An der Beziehung der Türkei und der EU zeigt sich jedoch vor allem etwas Grösseres: Vielleicht war kein anderes Land für die EU so nützlich dabei, eine eigene Identität, ihre viel beschworenen Werte zu definieren. «Weil jede Suche nach der eigenen Identität in Abgrenzung zum Anderen passiert, ist Identitätspolitik auch immer und notwendigerweise eine Politik, die die Unterschiede erst erzeugt», schrieb die US-Politologin Seyla Benhabib über solche Mechanismen.

Das perfekte Instrument

Irgendwann hatten die meisten EuropäerInnen beinahe vergessen, dass es die Debatte um den türkischen EU-Beitritt je gegeben hatte. Doch angesichts des Flüchtlingstrecks nach Europa rückte Ankara im vergangenen Jahr wieder in den Fokus der Aufmerksamkeit. Innerhalb weniger Monate flog Angela Merkel im Spätherbst 2015 mehrmals in die Türkei und liess sich medienwirksam mit Erdogan ablichten, der inzwischen Präsident war. Die seit Jahren eingefrorenen Verhandlungen wurden wieder aufgenommen, die seit Jahrzehnten versprochene Visafreiheit für türkische BürgerInnen, die umgekehrt übrigens schon längst galt, sollte endlich Realität werden. Die EU zahlte jedoch einen hohen Preis, damit Erdogan die Flüchtlinge von Europas Aussengrenzen fernhielt: Sie machte sich vom türkischen Machthaber abhängig, gab ihm mit dem Streit um die Visafreiheit ein perfektes Druckmittel in die Hand.

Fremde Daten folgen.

Below are the code and all the weights of a small trained network. Each question names an input and a target symbol and asks about switching units off, where a switched-off unit gives its printed mean instead of its output.

import numpy as np


def w(rows, s, z=0):
    codes = np.array(rows[::2]) - 128.0
    scale = np.full(codes.shape[1], s)
    scale[-1] = z or s
    return codes * scale


def norm(h):
    return h / np.sqrt((h * h).mean(-1, keepdims=True) + 1e-5)


def f(y):
    return np.maximum(y, 0)


def softmax(a):
    e = np.exp(a - a.max(-1, keepdims=True))
    return e / e.sum(-1, keepdims=True)


def log_softmax(a):
    a = a - a.max(-1, keepdims=True)
    return a - np.log(np.exp(a).sum(-1, keepdims=True))


def net(x, mask):
    ids = ['ΞΠΨβγδεζηλστ'.index(c) for c in x.split()]
    T = len(ids)
    res = E[ids] + P[:T]
    u = 0
    for l in range(2):
        q, k, v = (norm(res) @ M[l].T for M in (Q, K, V))
        z = softmax(np.where(np.tri(T) > 0, q @ k.T / 3**0.5, -1e9)) @ v
        res = res + np.where(mask[u], z, O[l][:, -1]) @ O[l][:, :-1]
        u += 1
        y = f(norm(res) @ A[l][:, :-1].T + A[l][:, -1])
        res = res + np.where(mask[u : u + 16], y, B[l][:, -1]) @ B[l][:, :-1]
        u += 16
    return log_softmax(norm(res)[-1] @ U[:, :-1].T + U[:, -1])


Q, K, V, O, A, B = {}, {}, {}, {}, {}, {}
E = w([
[108,71,112,69,129,39,108,137],'Ξ',
[119,91,114,51,98,62,148,182],'Π',
[165,195,52,105,108,96,145,139],'Ψ',
[162,144,94,101,178,34,100,109],'β',
[95,95,90,119,125,69,101,160],'γ',
[145,106,116,60,112,100,140,138],'δ',
[218,138,205,150,6,75,97,137],'ε',
[172,140,83,80,123,51,111,76],'ζ',
[160,174,56,137,128,97,124,97],'η',
[128,161,102,115,157,26,129,180],'λ',
[47,208,172,85,142,93,163,147],'σ',
[79,91,123,155,136,124,218,76],'τ',
],0.021)
P = w([
[122,56,93,52,152,129,147,179],'0',
[118,130,51,79,95,105,126,116],'1',
[139,106,103,81,102,67,127,128],'2',
[143,92,138,82,111,42,124,126],'3',
[124,127,99,89,81,85,149,135],'4',
[146,119,140,88,106,57,122,103],'5',
[164,138,143,95,115,62,121,68],'6',
[154,124,157,95,109,60,110,62],'7',
[136,136,139,91,78,94,122,71],'8',
[111,131,130,99,71,117,104,58],'9',
[118,117,172,97,92,101,85,30],'10',
[112,144,158,94,68,145,99,39],'11',
[145,187,162,102,73,162,106,50],'12',
[114,164,170,119,114,133,49,2],'13',
],0.0084)
Q[0] = w([
[55,221,117,38,106,27,167,80],'L0H1',
[122,116,69,86,46,1,154,98],'L0H1',
[83,131,163,143,98,133,92,97],'L0H1',
],0.0099)
K[0] = w([
[165,161,245,179,2,123,146,106],'L0H1',
[61,153,221,172,140,223,118,91],'L0H1',
[199,135,152,118,41,84,113,132],'L0H1',
],0.0087)
V[0] = w([
[246,63,101,234,117,121,95,155],'L0H1',
[30,153,154,148,172,114,254,75],'L0H1',
[98,251,243,117,138,163,78,185],'L0H1',
],0.0067)
O[0] = w([
[218,147,111,136,110,55,159,150,1],'L0H1',
[67,115,87,143,181,46,92,8,206],'L0H1',
[99,207,127,91,104,189,85,104,171],'L0H1',
],0.012,0.0081)
A[0] = w([
[160,204,121,54,93,155,114,97,66],'L0N1',
[199,112,131,204,90,176,141,217,120],'L0N2',
[85,56,173,139,120,155,89,128,103],'L0N3',
[198,148,36,230,212,131,95,144,88],'L0N4',
[142,76,96,180,149,106,178,91,72],'L0N5',
[159,116,128,88,84,168,42,138,161],'L0N6',
[100,68,96,168,128,133,213,64,122],'L0N7',
[130,159,131,184,190,76,118,166,3],'L0N8',
[143,54,108,224,177,169,82,183,133],'L0N9',
[104,74,88,151,194,83,132,139,59],'L0N10',
[94,182,63,94,129,138,48,128,78],'L0N11',
[142,192,132,76,183,138,192,194,184],'L0N12',
[80,195,209,88,51,132,53,212,208],'L0N13',
[255,114,143,117,82,191,94,174,139],'L0N14',
[72,151,117,180,166,143,85,113,125],'L0N15',
[115,152,121,180,227,128,195,159,154],'L0N16',
],0.01,0.005)
B[0] = w([
[77,126,165,157,136,104,71,156,187],'L0N1',
[144,177,90,128,132,68,168,81,176],'L0N2',
[182,165,112,152,118,148,134,129,165],'L0N3',
[185,143,193,9,73,111,158,106,141],'L0N4',
[160,103,85,115,197,106,114,145,159],'L0N5',
[164,196,167,127,162,103,64,144,178],'L0N6',
[196,118,151,173,96,124,152,139,179],'L0N7',
[132,142,132,90,124,159,80,149,133],'L0N8',
[130,204,109,108,130,48,137,88,137],'L0N9',
[155,80,117,123,108,107,76,87,175],'L0N10',
[156,130,192,84,90,97,116,127,216],'L0N11',
[65,123,175,133,80,95,68,104,194],'L0N12',
[156,130,173,84,174,51,127,114,254],'L0N13',
[152,133,96,93,182,147,161,61,204],'L0N14',
[188,123,145,100,181,119,111,126,215],'L0N15',
[139,152,147,101,77,104,54,147,144],'L0N16',
],0.013,0.0088)
Q[1] = w([
[134,159,177,108,113,67,103,2],'L1H1',
[95,178,188,93,156,165,65,104],'L1H1',
[215,167,139,86,137,114,12,55],'L1H1',
],0.0093)
K[1] = w([
[111,131,213,195,89,174,212,33],'L1H1',
[143,186,254,90,114,170,129,105],'L1H1',
[78,116,209,207,153,85,137,121],'L1H1',
],0.0081)
V[1] = w([
[115,114,174,254,75,187,204,8],'L1H1',
[122,119,69,210,107,226,59,187],'L1H1',
[99,137,212,210,69,142,192,150],'L1H1',
],0.0069)
O[1] = w([
[211,38,62,154,59,99,72,24,93],'L1H1',
[138,137,152,86,129,84,148,181,7],'L1H1',
[114,67,240,171,129,9,97,112,74],'L1H1',
],0.011,0.013)
A[1] = w([
[109,62,87,200,138,150,117,94,98],'L1N1',
[120,136,176,144,97,156,69,131,163],'L1N2',
[165,69,147,143,8,44,109,78,109],'L1N3',
[161,95,98,142,180,148,147,116,20],'L1N4',
[146,149,74,181,156,154,200,88,162],'L1N5',
[84,133,163,127,86,71,169,140,196],'L1N6',
[163,43,143,168,75,120,113,78,131],'L1N7',
[193,145,214,115,125,81,140,88,66],'L1N8',
[104,150,192,156,169,146,53,130,104],'L1N9',
[114,138,185,205,100,191,145,132,84],'L1N10',
[152,119,156,142,155,146,69,144,51],'L1N11',
[102,99,148,135,88,214,227,97,213],'L1N12',
[179,105,199,194,88,117,143,133,124],'L1N13',
[149,171,106,116,109,34,98,122,148],'L1N14',
[94,53,83,152,181,114,108,156,1],'L1N15',
[171,86,165,186,54,182,184,152,27],'L1N16',
],0.014,0.0049)
B[1] = w([
[147,167,79,143,195,64,39,88,161],'L1N1',
[119,135,156,105,84,71,167,122,175],'L1N2',
[231,58,214,187,158,246,137,132,204],'L1N3',
[87,131,97,120,184,120,172,78,142],'L1N4',
[90,145,163,203,100,100,145,111,158],'L1N5',
[132,47,102,207,125,153,135,57,163],'L1N6',
[210,65,121,195,95,161,91,190,179],'L1N7',
[123,118,120,118,123,64,96,164,212],'L1N8',
[72,161,166,67,112,87,182,138,222],'L1N9',
[128,72,197,125,82,128,122,142,129],'L1N10',
[108,168,170,116,60,109,133,160,138],'L1N11',
[155,96,179,200,179,177,59,196,136],'L1N12',
[161,131,209,72,121,32,185,67,140],'L1N13',
[140,113,158,184,126,180,93,166,254],'L1N14',
[102,117,98,134,12,79,90,60,145],'L1N15',
[124,46,199,161,97,113,146,155,133],'L1N16',
],0.011,0.012)
U = w([
[109,93,41,77,79,54,136,111,147],'Ξ',
[79,62,116,102,150,125,167,145,180],'Π',
[143,227,102,160,51,147,140,102,203],'Ψ',
[171,180,95,73,157,168,70,184,81],'β',
[117,188,65,193,97,58,68,186,160],'γ',
[120,151,129,135,220,176,132,169,129],'δ',
[146,99,209,160,44,151,155,131,168],'ε',
[136,150,59,125,194,97,220,65,122],'ζ',
[206,179,77,72,89,85,175,121,152],'η',
[34,151,184,162,37,40,82,196,3],'λ',
[66,167,156,105,179,106,111,11,170],'σ',
[151,91,89,178,140,118,82,19,167],'τ',
],0.011,0.004)

Each question gives the input, a string of symbols that net reads in full, and the target symbol t.
The units are the heads (3 rows each of Q, K, V and O) and the neurons (one row each of A and B). Each row of codes is followed by its name. A weight is (code - 128) times the scale printed after its matrix; where a second scale follows, it is the last column's (O, A, B and U).
mask holds one flag per unit, layer by layer, with each layer's heads first. A switched-off unit (its flag False) gives its mean, the last column of its rows in O or B, instead of its output. The means were averaged over made-up inputs and are rounded, as every weight is.
A unit's drop is (log p(t) with every unit on - log p(t) with that unit switched off) / (log p(t) with every unit on - log p(t) with every unit switched off).
The circuit of an input: a set's keep is (log p(t) with only the set's units on - log p(t) with every unit switched off) / (log p(t) with every unit on - log p(t) with every unit switched off). Starting from the 12 units with the biggest drops (on a tie, the unit counted first), units are removed one at a time, each time the one whose removal leaves the highest keep (on an exact tie, the one counted first), for as long as the keep stays at least 0.8.
circuit, biggest first: the units of the circuit, biggest drop first
most important unit: the unit with the biggest drop
k most important neurons: the k neurons with the biggest drops, biggest first
top k neurons in layer l: the k neurons of layer l with the biggest drops, biggest first
drop of u: that unit's drop, to one decimal
input γ γ η, target η: circuit, biggest first -> [L0N4, L0H1]
input τ σ ε η λ γ, target γ: circuit, biggest first -> [L0H1, L1N3, L0N11]
input ε σ σ σ δ τ σ δ Ψ, target λ: top 2 neurons in layer 0 -> [L0N1, L0N5]
input Π γ σ ε Ξ σ σ τ γ γ, target ε: top neuron in layer 0 -> [L0N15]
input σ Ξ ζ Ψ δ Ψ σ σ δ Π λ β Ψ τ, target τ: circuit, biggest first -> [L0N7, L1H1]
input ε Ψ η η δ δ λ λ τ σ, target ε: 3 most important neurons -> [L0N12, L0N15, L1N3]
input ζ τ β ε ζ σ γ δ, target λ: top 2 neurons in layer 0 -> [L0N1, L0N12]
input τ ε β γ Ξ ε σ σ σ ε σ, target λ: circuit, biggest first -> [L0H1, L0N12]
input σ γ η σ τ γ β, target τ: 2 most important neurons -> [L0N7, L0N13]
input ζ Ξ Π σ ε λ, target λ: 3 most important neurons -> [L0N12, L1N14, L1N3]
input Π τ γ Ξ ε λ σ ζ ζ, target λ: 2 most important neurons -> [L0N1, L0N12]
input Ξ σ σ σ τ β σ ε η σ σ λ, target λ: 2 most important neurons -> [L0N12, L0N1]
input σ λ σ η ε ζ ζ, target β: 2 most important neurons -> [L0N14, L1N14]
input Π Ξ σ σ σ γ γ Ξ ζ Ψ τ λ, target τ: most important unit -> L0H1
input ζ η Ψ ζ τ ε γ γ δ γ τ Π η, target ε: 2 most important neurons -> [L1N3, L0N4]
input Π Π δ Ψ γ, target γ: 3 most important neurons -> [L1N3, L0N11, L0N9]
input δ ζ ζ λ λ λ η, target η: 2 most important neurons -> [L0N4, L1N3]
input τ Ψ ζ η ε Π γ σ Ψ τ τ σ, target ε: 2 most important neurons -> [L1N3, L0N15]
input β η ε τ Ψ, target ε: 2 most important neurons -> [L0N12, L1N3]
input δ Ψ β δ ζ, target ζ: most important neuron -> [L1N14]
input τ σ ε ζ Ξ λ σ γ τ β, target ε: drop of L1N5 -> 0.0
input τ Ψ ζ η σ δ Ξ τ ζ Π, target τ: drop of L0H1 -> 0.7
input γ γ ε, target η: drop of L0H1 -> 1.0
input Π γ τ ε Ψ σ σ Π, target λ: drop of L0H1 -> 1.9
input γ β Ξ γ σ Π δ ε σ δ Π, target λ: 2 most important neurons -> [L0N12, L0N1]
input δ β η ζ β σ τ Ψ γ σ λ σ γ ε, target λ: top 2 neurons in layer 0 -> [L0N1, L0N5]
input ζ λ β, target β: top neuron in layer 1 -> [L1N9]
input Π σ Ξ τ σ λ Π τ γ τ σ σ τ λ, target τ: top 2 neurons in layer 0 -> [L0N7, L0N13]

Und inzwischen steht der schmutzige Deal mit dem Leben der Flüchtlinge ohnehin vor dem Aus.

Letztlich hat die EU mit ihrer Zickzackstrategie von Nähe und Distanz über die Jahrzehnte viele Hoffnungen progressiver Kräfte in der Türkei enttäuscht und so Symphatien verspielt. Doch zugleich bot die Lobhudelei der EU in Bezug auf sich selbst für diese Kräfte auch Anschlusspotenzial. «Für uns war Europa mehr als nur ein Ort, um Arbeit zu finden, mit dem wir Handel treiben konnten oder dessen Investoren wir anzulocken versuchten; es war in erster Linie ein Leuchtfeuer der Zivilisation», sagte der türkische Bestsellerautor Orhan Pamuk 2012 an einer Preisverleihung in Kopenhagen. Ob die EU weiterhin ein positiver Fixpunkt für die progressiven Kräfte bleibt, wird sich nach ihrer neuerlichen Kehrtwende weisen.